Back in the late 90's I was in college and doing programming work for a small computer company in Pasadena. The client that I was working with at the time was a doctor who specialized in interpreting EEG data. Basically, he could look at an EEG, combine it with other patient information and decide appropriate treatment. Apparently, part of the EEG data analysis was automatable and this doctor had written a program to do just that. It was written in Excel and it was the worst thing I've ever seen.

If you aspire to write convoluted and inscrutable programs you will never do better than this. It put perl programs to shame. In terms of sheer incomprehensibility, about the only thing I've seen since that comes close is BrainFuck. To give you some idea of why Excel was so unsuitable a tool consider that it's input consisted of raw binary files and it's output consisted of PDFs.

Variables were arbitrarily chosen cells and did not make use of Excel's naming abilities. An accumulator then might be t:47. Function were just wickedly complicated formulas. It was huge and a total mess. Most amazing of all, it worked. Flawlessly.

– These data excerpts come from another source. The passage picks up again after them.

Each point is reached from the start by the listed moves, each made once or not at all, plus a little noise. Say if it took an odd or an even number of moves. Then give how often each move was made.

Moves:
(1): 0.291; -0.062; -0.013; 0.062; -0.047
(2): 0.141; 0.132; 0.034; 0.047; 0.143
Start: 0.162; 0.028; 0.037; 0.069; -0.036
Points:
0.447; -0.042; 0.034; 0.133; -0.079 -> odd (1, 0)
0.594; 0.101; 0.063; 0.179; 0.062 -> even (1, 1)

Moves:
(1): 0.472; 0.045; -0.138; 0.077; 0.024; -0.012; -0.034; -0.036; 0.043; -0.121; 0.122
(2): -0.021; 0.421; -0.016; 0.111; 0.096; 0.043; -0.144; 0.165; 0.051; 0.186; -0.050
(3): 0.101; 0.105; 0.347; -0.024; -0.136; 0.043; 0.026; -0.021; -0.064; 0.020; 0.075
(4): -0.099; 0.049; -0.025; 0.441; -0.090; 0.225; 0.046; -0.155; -0.087; -0.166; -0.064
(5): -0.014; -0.059; 0.115; 0.040; 0.316; -0.095; 0.098; 0.040; -0.105; 0.055; -0.065
(6): 0.016; -0.031; -0.026; -0.124; 0.084; 0.345; 0.084; -0.049; 0.043; -0.108; -0.052
(7): 0.019; 0.045; 0.088; -0.031; -0.193; -0.076; 0.492; 0.046; 0.094; 0.121; -0.134
(8): 0.095; -0.156; -0.080; 0.153; -0.055; 0.101; -0.042; 0.390; 0.028; 0.101; -0.156
(9): -0.007; -0.036; 0.103; -0.005; 0.077; -0.013; -0.037; -0.019; 0.268; 0.057; -0.080
(10): -0.001; -0.076; -0.049; -0.002; -0.037; 0.006; -0.041; -0.134; -0.017; 0.306; -0.022
(11): -0.035; -0.053; -0.030; 0.002; 0.042; 0.082; 0.147; 0.072; 0.118; 0.070; 0.383
Start: -0.064; -0.085; 0.325; -0.072; -0.142; 0.180; -0.349; -0.027; -0.006; -0.052; -0.069
Points:
0.034; -0.071; 0.713; -0.128; -0.492; 0.211; 0.284; -0.079; 0.119; 0.461; 0.246 -> even (0, 0, 1, 0, 0, 0, 1, 0, 0, 1, 1)
0.318; 0.072; 0.255; 0.411; -0.383; 0.325; 0.159; -0.166; 0.026; -0.199; -0.159 -> odd (1, 0, 0, 1, 0, 0, 1, 0, 0, 0, 0)
0.509; -0.220; 0.119; 0.163; -0.136; 0.293; -0.427; 0.343; 0.040; -0.012; -0.100 -> even (1, 0, 0, 0, 0, 0, 0, 1, 0, 0, 0)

You would saddle it up with some raw EEG data and then just walk away. This is the only Excel spreadsheet I've encountered whose runtime was measured in minutes. It took between 20 and 40 minutes to process all the data and output a PDF. Part of our job was to write supporting software that fed our insatiable black box a steady diet of virgin EEG files. I came to think of it as the labyrinth. We threw an endless stream of virgins into the pit and out came Minotaur droppings.

The doctor fully realized his creation was unmaintainable and knew that part of the reason for its excruciatingly poor performance was that it ran in Excel. He wanted us to tack a crack at rewriting it in an actual programming language. We tried but gave up in howling pain after just a few days.

I hadn't used Excel for much by the time I took that job. It took me years to cleanse the bad associations and learn to love Excel.